To mark this text as utf text, Microsoft adds three bytes: ord ($ charset [1]) = 239 & ord ($ charset [2]) = 187 & ord ($ charset [3]) = 191 the above code deletes the php code of BOM.

The screenshot can start from the fourth place. Garbled characters may occur if you extract data from the first, second, or third places. A Chinese character in UTF-8 encoding may be represented in three bytes. If you have Chinese characters, do not use ANSI encoding. otherwise, garbled characters may occur during reading.

ANSI code (in the encyclopedia)

Unicode and ansi are both forms of character code. To enable the computer to support more languages, we usually use 0x80 ~ 2 bytes in the 0xFF range to 1 character. For example, in the Chinese operating system, the byte [0xD6, 0xD0] is used for storage. Different countries and regions have developed different standards, resulting in respective coding standards such as GB2312, BIG5, and JIS. These two bytes are used to represent the extended Chinese character encoding methods of a single character. they are called ANSI encoding. In a simplified Chinese system, ANSI encoding represents GB2312 encoding. in a Japanese operating system, ANSI encoding represents JIS encoding.

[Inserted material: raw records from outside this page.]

Named moves (each a turn or a mirror), then the moves between two rows, first move first; the first pair answered:
k_143:
[ 24.4   3.3   3.3  -5.7   7.2   7.5   7.7  26.0  23.2 -41.2  -6.8  -2.0
   2.6  15.5  -7.6  -0.7  18.8  12.4 -31.0 -22.8  21.9] |-> [ 23.5   1.5   5.6  -1.6  16.0   3.6  14.3  23.9  26.9 -39.8  -9.2   0.3
  -4.5  18.7 -10.0  -1.2  17.1  11.4 -27.2 -22.2  19.8]
[  3.4   0.7 -13.8   6.2   2.9 -13.2  15.1  28.9  25.5  18.0 -17.1 -19.0
   4.7   2.8  -4.7  15.9  -0.3   5.1 -14.6 -10.3   5.3] |-> [  7.2   8.0  -8.9   0.6 -12.2 -10.8  13.8  27.5  18.7  13.8  -7.2 -25.3
  17.1   0.2  -7.9  12.5  -1.0   5.0 -21.7 -12.1   3.9]
[  6.6   4.7   8.9 -16.7 -10.5 -11.9   2.6  10.5  16.8  11.8   8.1 -11.8
  11.9 -19.0  25.0  -3.7  19.9  -2.1   6.7   1.1  22.1] |-> [  2.8   0.8   1.3  -8.7   2.8 -14.3   6.4   7.0  25.0  14.0   2.7  -5.9
   7.4 -14.9  30.4  -5.1  21.3  -5.0   9.5   2.1  20.0]
k_316:
[  3.0  14.6   4.4 -24.1 -12.2   3.7  -3.2  -1.4 -12.0 -18.0  -7.1  22.9
   9.0   4.6  -3.9  -5.2   4.7   6.6  -7.3  10.6   9.9] |-> [ -3.1  12.3  11.3 -25.4  -6.5   4.8  -2.0   6.5 -22.4 -11.4   5.4  18.5
  13.4   8.5   4.7  -0.4   7.0   8.4   0.8  11.6   9.3]
[ -0.2  31.0  -4.8 -17.9 -15.0  -4.8 -10.6   9.7  10.8  -8.6  -2.8  11.5
  28.8 -14.6  39.4  -1.8  23.1 -11.9  -4.5  -4.7  42.1] |-> [ -2.2  26.9  -3.6 -21.6 -11.7  -5.2  -9.9  11.3  10.0  -8.1  -1.6   8.7
  30.3 -14.4  38.1  -3.8  21.4 -11.8  -2.7  -8.0  41.0]
[  7.5   8.5 -12.7   6.8  -2.4  10.2 -20.8 -18.4  15.4   9.8   7.8 -14.2
 -19.5 -21.1  22.0 -26.3  -1.4 -36.3  14.5 -14.3  21.5] |-> [  3.8  10.9 -14.8   6.8   7.5  12.5 -22.0 -17.0   5.7  12.7  14.0 -20.8
 -16.6 -19.4  23.1 -23.3  -0.3 -34.5  20.1 -12.7  21.5]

Different ANSI encodings are incompatible. when information is exchanged internationally, texts in two languages cannot be stored in the same ANSI encoded text.

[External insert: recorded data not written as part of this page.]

Each row is where one point has got to under a steady rotation. How many steps took it there?
The counts run from 0 to 784.
[ -6  -7 -47 -41 -75  13  -2  25 -25  28  -7 -28 -13  14 -13  -5  -8  39
 -41   0  -8  23  26   3   5  29  -2  -1  33 -23   1 -26  26 -14  -7  34
  48  -3]  613
[ 11  26  22  16  44  12   9 -15 -21 -18  27  -8  -4 -12  11  17  -3   2
  33  62  17 -36 -14  58  -4 -25  11 -10 -41  29 -41  -4  16  12   6 -35
   2  38]  266
[ 45  -4 -14  -2  -4  -7 -28  13 -38  -8  -6  48 -10 -18 -56  -3   3  46
 -14 -33  -7  19   0 -19  17 -15 -18  23  -2 -62   1  25  12  12  -7  54
   9   9]  678
[-15   7  53  38  13  26 -11   7  43 -22  22  -3   5  -6   4   5  22 -36
  44   4 -29 -24 -37  22  -1 -30  -5  28 -40  12  31 -39  -5 -36 -13  -5
  12  -4]  477
[ 23   3 -69 -10  -2  44  50 -53  -5  42 -30 -23  23 -23  27  23   4 -17
  17 -10   1   9  18  15  27  20  10   1  28  -3  17   7  -8   1  11  38
   6  32]  167
[-26   9  -9  30   8   6  14 -16 -41  -9  -2  47  -6  28  22 -23   8  25
  12  10 -28   6 -46 -32 -15 -19 -34  57 -41 -27 -17 -19  45   4  -5 -17
 -10  13]  48
[  0 -31 -12 -27 -27  -8   2   6   4  24   7 -11  -7  62  18 -14 -29 -21
 -11  21   8  77  14  -7 -33  71   1  -7  16 -28   9  19  27 -13 -11 -25
 -13  -4]  300
[  6  17  14  21 -26  33 -57  16   8  20 -17 -55 -24 -10  -9   6 -19  36
  27  -2   7 -11 -14  13  -6 -16 -35  13  -7 -49 -21 -32  23   1 -22  47
  27 -31]  291
[ 23  -1   2 -17  24   6  -7  -2  49  10  39  -9  -3  46  -5  22  32 -33
  28  21 -15  10 -22  17 -12  -3 -26  30 -39 -58 -18   4   9 -22  24  15
 -34  25]  408
[ -8   9  43  36  24 -41  17   4  11 -42  37  43  14  15 -23  12   5 -28
  -5 -12 -14  10 -37 -41 -28 -16   0   1 -46 -58  -9   2  -1   2 -25  26
  11  27]  577
[-37 -14 -33 -20 -29  36  17 -36   3  10  -8   2 -40  32   5  29  -9  -4
   1  19 -32 -12  33   8 -10 -25  30  54 -11   4 -10  20  29 -37  17  -4
  25   7]  487
[-24 -29 -11  25  -3 -18  21 -29  19 -23 -21 -39  29 -35  33  19  -7 -21
  37   9  38   5   8 -56  14 -28   3   9  -1 -13  20  17   3 -48 -37  -1
 -23  -5]  188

If it is an English letter or a symbol, it is encoded as 1 byte and the maximum bit is 0. if it is a Chinese character, the maximum bit must be 1 and the size is 2 bytes. From this point of view, if an ansi text file is stored in a Chinese computer, if there is a Japanese or Korean, it may cause a code conflict, that is to say, we cannot use ansi encoding in notepad to store the Chinese-Japanese mixed text. The notepad in the computer is developed for the Chinese version of the system. If you want to use it in common, you have to store the txt file as a Unicode text file. Therefore, if you want to make something international, you can use Unicode for convenience. In fact, most of the current operating systems use Unicode encoding. if we use ansi encoding, the system still needs to convert it to Unicode during internal processing, which leads to lower code efficiency. It's easy to use Unicode!

Php garbled code:

  1. $ Content = file_get_contents ("http://bbs.it-home.org /");
  2. $ Pattern = "// imsU ";
  3. $ Match = array ();
  4. Preg_match_all ($ pattern, $ content, $ match );
  5. Print_r ($ match );

Garbled characters occur.

Add header ("Content-type: text/html; charset = utf-8.

Used to set the html encoding format to UTF-8

The solution to garbled code is shown in three places: 1. database encoding 2. page encoding 3. connection encoding

If the three items are consistent, no garbled code will occur.

Contact Us

The content source of this page is from Internet, which doesn't represent Alibaba Cloud's opinion; products and services mentioned on that page don't have any relationship with Alibaba Cloud. If the content of the page makes you feel confusing, please write us an email, we will handle the problem within 5 days after receiving your email.

If you find any instances of plagiarism from the community, please send an email to: info-contact@alibabacloud.com and provide relevant evidence. A staff member will contact you within 5 working days.

A Free Trial That Lets You Build Big!

Start building with 50+ products and up to 12 months usage for Elastic Compute Service

  • Sales Support

    1 on 1 presale consultation

  • After-Sales Support

    24/7 Technical Support 6 Free Tickets per Quarter Faster Response

  • Alibaba Cloud offers highly flexible support services tailored to meet your exact needs.